Using the Alternative Variance Estimation Method¶
Since the above method that was used in the other problems, described in the initial paper from Chen et al. (2016), can be problematic for certain problems, new variance estimation procedures have been developed and implemented in KIPET. In these new variance estimation strategies, we solve the maximum likelihood problems directly. The first method, described in the introduction in section 3 involves first solving for the overall variance in the problem and then solving iteratively in order to find how much of that variance is found in the model and how much is found in the device.
import kipet
r1 = kipet.ReactionModel('reaction-1')
# Add the parameters
k1 = r1.parameter('k1', value=1.2, bounds=(0.01, 5.0))
k2 = r1.parameter('k2', value=0.2, bounds=(0.001, 5.0))
# Declare the components and give the initial values
A = r1.component('A', value=1.0e-3)
B = r1.component('B', value=0.0)
C = r1.component('C', value=0.0)
# Define the reaction model
r1.add_ode('A', -k1 * A )
r1.add_ode('B', k1 * A - k2 * B )
r1.add_ode('C', k2 * B )
# Add data (after components)
r1.add_data(category='spectral', file='data/varest.csv', remove_negatives=True)
# Settings
r1.settings.variance_estimator.tolerance = 1e-10
r1.settings.parameter_estimator.tee = False
r1.settings.parameter_estimator.solver = 'ipopt_sens'
After setting the problem up in the normal way, we then call the variance estimation routine with a number of new options that help to inform this new technique.
r1.settings.variance_estimator.method = 'alternate'
r1.settings.variance_estimator.secant_point = 5e-4
r1.settings.variance_estimator.initial_sigmas = 5e-5
The new options include the method, which in this case is ‘alternate’, initial_sigmas, which is our initial value for the sigmas that we wish to start searching from, and the secant_point, which provides a second point for the secant method to start from.

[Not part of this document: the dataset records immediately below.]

Below are the code and all the weights of a small trained network. Each question names an input and a class and asks about switching units off, where a switched-off unit gives its printed mean instead of its output.

import numpy as np


def w(rows, s, z=0):
    codes = np.array(rows[::2]) - 128.0
    scale = np.full(codes.shape[1], s)
    scale[-1] = z or s
    return codes * scale


def norm(h):
    return h / np.sqrt((h * h).mean(-1, keepdims=True) + 1e-5)


def f(y):
    return np.maximum(y, 0)


def log_softmax(a):
    a = a - a.max(-1, keepdims=True)
    return a - np.log(np.exp(a).sum(-1, keepdims=True))


def net(x, mask):
    res = np.array(x, float).reshape(1, 4) / 4 @ E
    u = 0
    for l in range(3):
        y = f(norm(res) @ A[l][:, :-1].T + A[l][:, -1])
        res = res + np.where(mask[u : u + 6], y, B[l][:, -1]) @ B[l][:, :-1]
        u += 6
    return log_softmax(norm(res)[-1] @ U[:, :-1].T + U[:, -1])


A, B = {}, {}
E = w([
[139,78,108,168,163,68,101,105,118,161,149,217],'x0',
[152,139,130,134,127,105,88,144,133,126,130,113],'x1',
[30,98,57,85,147,114,109,147,130,240,118,91],'x2',
[106,137,122,132,255,105,131,181,111,89,73,113],'x3',
],0.0085)
A[0] = w([
[118,160,110,141,64,165,115,108,104,147,151,133,251],'0.n0',
[94,122,101,119,142,131,117,148,117,214,117,99,22],'0.n1',
[160,126,122,136,28,144,125,118,99,153,163,144,184],'0.n2',
[94,118,108,122,49,113,115,128,134,226,123,109,36],'0.n3',
[146,94,123,145,107,95,105,123,126,177,154,249,44],'0.n4',
[131,111,113,161,159,100,104,123,122,155,134,227,10],'0.n5',
],0.012,0.0022)
B[0] = w([
[189,111,148,141,101,95,65,191,138,144,138,107,220],'0.n0',
[47,129,123,113,165,65,85,91,182,132,159,124,237],'0.n1',
[44,107,126,63,132,95,157,83,181,142,72,158,246],'0.n2',
[206,105,103,131,147,208,143,157,52,91,194,137,255],'0.n3',
[64,171,46,245,131,133,86,128,108,116,93,74,236],'0.n4',
[213,38,196,62,129,111,147,186,150,140,165,168,214],'0.n5',
],0.012,0.0097)
A[1] = w([
[5,242,78,229,168,136,95,60,145,153,157,73,76],'1.n0',
[120,235,107,244,136,144,130,115,54,111,32,123,163],'1.n1',
[133,100,155,171,52,67,147,170,189,172,2,152,2],'1.n2',
[64,71,71,180,175,135,99,179,150,132,117,124,252],'1.n3',
[244,134,147,181,193,192,189,210,65,176,87,152,214],'1.n4',
[138,99,113,217,148,60,114,79,90,172,128,241,215],'1.n5',
],0.0095,0.00092)
B[1] = w([
[205,137,173,121,95,155,103,155,82,102,5,166,194],'1.n0',
[38,116,69,154,93,57,172,136,146,163,96,113,157],'1.n1',
[140,123,140,107,48,104,136,106,196,77,128,106,201],'1.n2',
[93,189,178,135,103,140,170,90,130,126,124,105,252],'1.n3',
[202,95,163,73,149,129,134,176,82,57,151,123,179],'1.n4',
[171,148,69,119,188,165,72,140,155,191,53,186,195],'1.n5',
],0.013,0.012)
A[2] = w([
[157,109,117,143,156,120,221,182,87,104,158,100,172],'2.n0',
[170,134,168,168,43,101,156,104,217,147,135,119,111],'2.n1',
[99,134,165,91,66,144,129,78,159,104,250,86,83],'2.n2',
[179,144,103,171,85,224,129,151,92,193,198,117,25],'2.n3',
[130,123,165,107,210,68,132,145,194,187,141,156,66],'2.n4',
[85,95,156,93,72,52,185,105,123,83,166,91,3],'2.n5',
],0.015,0.0013)
B[2] = w([
[183,123,107,182,79,77,109,172,178,155,88,149,203],'2.n0',
[115,103,38,62,169,195,156,93,186,88,136,149,248],'2.n1',
[178,162,251,57,61,106,182,161,129,129,177,105,241],'2.n2',
[155,106,86,233,139,183,74,116,61,212,137,154,200],'2.n3',
[36,83,141,67,136,91,214,109,100,161,189,125,179],'2.n4',
[35,190,136,247,197,94,102,48,64,70,219,47,232],'2.n5',
],0.013,0.011)
U = w([
[120,166,156,63,80,150,182,64,170,37,233,63,207],'0',
[136,180,141,239,93,21,136,164,103,63,133,56,142],'1',
[130,114,22,99,74,151,144,98,236,103,42,165,22],'2',
[254,62,144,103,141,65,163,231,136,105,129,177,126],'3',
[207,148,219,108,33,172,127,161,48,194,248,90,118],'4',
[97,220,218,73,121,149,114,141,57,107,5,93,101],'5',
[136,110,58,205,136,197,81,119,53,210,141,155,254],'6',
[28,82,149,42,192,71,206,131,100,201,158,155,18],'7',
],0.0098,0.00093)

Each question gives the input, the list of numbers given to net, and the class t.
The units are the neurons (one row each of A and B). Each row of codes is followed by its name. A weight is (code - 128) times the scale printed after its matrix; where a second scale follows, it is the last column's (A, B and U).
mask holds one flag per neuron, layer by layer. A switched-off neuron (its flag False) gives its mean, the last column of its row in B, instead of its output. The means were averaged over made-up inputs and are rounded, as every weight is.
A unit's drop is (log p(t) with every unit on - log p(t) with that unit switched off) / (log p(t) with every unit on - log p(t) with every unit switched off).
The circuit of an input: a set's keep is (log p(t) with only the set's units on - log p(t) with every unit switched off) / (log p(t) with every unit on - log p(t) with every unit switched off). Starting from the 12 units with the biggest drops (on a tie, the unit counted first), units are removed one at a time, each time the one whose removal leaves the highest keep (on an exact tie, the one counted first), for as long as the keep stays at least 0.8.
circuit, biggest first: the units of the circuit, biggest drop first
k most important neurons: the k neurons with the biggest drops, biggest first
k most important neurons of layer l: the k neurons of layer l with the biggest drops, biggest first
input [5,-5,-4,3], class 3: circuit, biggest first => [0.n5]
input [-8,1,-4,7], class 1: 2 most important neurons of layer 0 => [0.n5 0.n1]
input [-4,-7,-6,2], class 1: 2 most important neurons of layer 0 => [0.n2 0.n5]
input [-3,-4,7,1], class 5: 3 most important neurons => [0.n1 0.n5 1.n0]
input [2,-7,-8,-2], class 2: circuit, biggest first => [1.n5 0.n3]
input [-4,4,5,7], class 5: circuit, biggest first => [0.n5 1.n0]
input [-1,-4,8,-3], class 4: 3 most important neurons => [0.n3 0.n4 2.n2]
input [1,-8,8,-8], class 6: circuit, biggest first => [0.n3 2.n3]
input [-1,-7,-4,1], class 1: 4 most important neurons => [0.n1 0.n2 0.n3 0.n5]
input [-3,-4,-7,8], class 1: 2 most important neurons => [0.n5 1.n1]
input [-1,-8,-5,5], class 1: 3 most important neurons => [0.n5 0.n1 0.n3]
input [-8,6,-4,4], class 1: 3 most important neurons => [0.n1 0.n5 0.n2]
input [0,-6,2,8], class 5: 4 most important neurons => [0.n5 1.n0 0.n3 0.n2]
input [5,5,2,4], class 7: circuit, biggest first => [2.n4]
input [-6,5,1,6], class 5: 4 most important neurons of layer 0 => [0.n3 0.n5 0.n0 0.n4]
input [-4,2,7,-4], class 4: 3 most important neurons => [0.n3 2.n2 0.n1]
input [-5,-7,1,-7], class 4: 2 most important neurons of layer 1 => [1.n2 1.n5]
input [8,-6,1,-1], class 6: 2 most important neurons => [0.n4 1.n5]
input [1,-5,-7,-3], class 2: 2 most important neurons => [0.n5 1.n5]
input [-5,3,-2,1], class 1: 3 most important neurons => [0.n2 0.n1 0.n3]
input [-5,-6,-4,6], class 1: 2 most important neurons of layer 1 => [1.n1 1.n5]
input [-4,2,6,-6], class 4: circuit, biggest first => [0.n3]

The final new option is the individual_species option. When this is set to False, we will obtain only the overall model variance, and not the specific species. Since the problem is unbounded when solving for this objective function, if you wish to obtain the individual species’ variances, this can be set to True, however this should be used with caution as this is most likely not the real optimum, as the device variance that is used will not be the true value, as the objective functions are different.
# Perform parameter fitting
r1.run_opt()
# Display the results
r1.results.show_parameters
r1.plot()
Fig. 24 Concentration profiles for the alternate variance method¶
Fig. 25 Single species absorbance profiles for the alternate variance method¶
Included in this tutorial problem is the ability to compare solutions with the standard Chen approach as well as to compare the solutions to the generated data. One can see that both approaches do give differing solutions. And that, in this case, the new variance estimator gives superior solutions.